I don't think a lot of people have said that games won't help sales at all, I'm one of those who maintain that the Wii U's greatest challenge is not the software. I'm not saying that games don't have an impact, of course they do, what I'm saying is that ultimately it won't matter which games come out or what the price of the hardware is since the product itself is undesireable at the core and in the design and its aimed right at nothing, falling between the casual and core market somewhere.

Short term boosts from games are nice to look at, sustained higher levels of sales is far more difficult to achieve and I can't see the Wii U pulling that off no matter what they do, the product itself is simply faulty. Besides, when you increase weekly numbers by over 100% and still manage to sell only about half as much as the best selling home console that is going on 7 years on the market and dropping hugely yoy, there is something wrong with your recipe somewhere and these numbers are in no way great or even impressive.

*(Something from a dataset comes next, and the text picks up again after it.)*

Points, in no order, along strands that fork, close into loops and pass close to each other.
In the rows, 128 means zero.
Two points are linked if the straight distance between their rows is under 168. Some points are linked to none.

Its still about on par with the worst weeks the PS3 and 360 have ever had.

Bottom line, OP: The point you're making is moot for two reasons; no one has claimed that games won't help move some hardware and, most importantly, you're making the assumption that this boost will somehow permanently elevate Wii U sales and that, in the end, software alone will help the Wii U sell well. It just won't (most likely, time will prove one of us wrong, holidays 2013 is time by the way, 2-3 years from now, we'll be seeing what the Wii U has truly achieved, or not).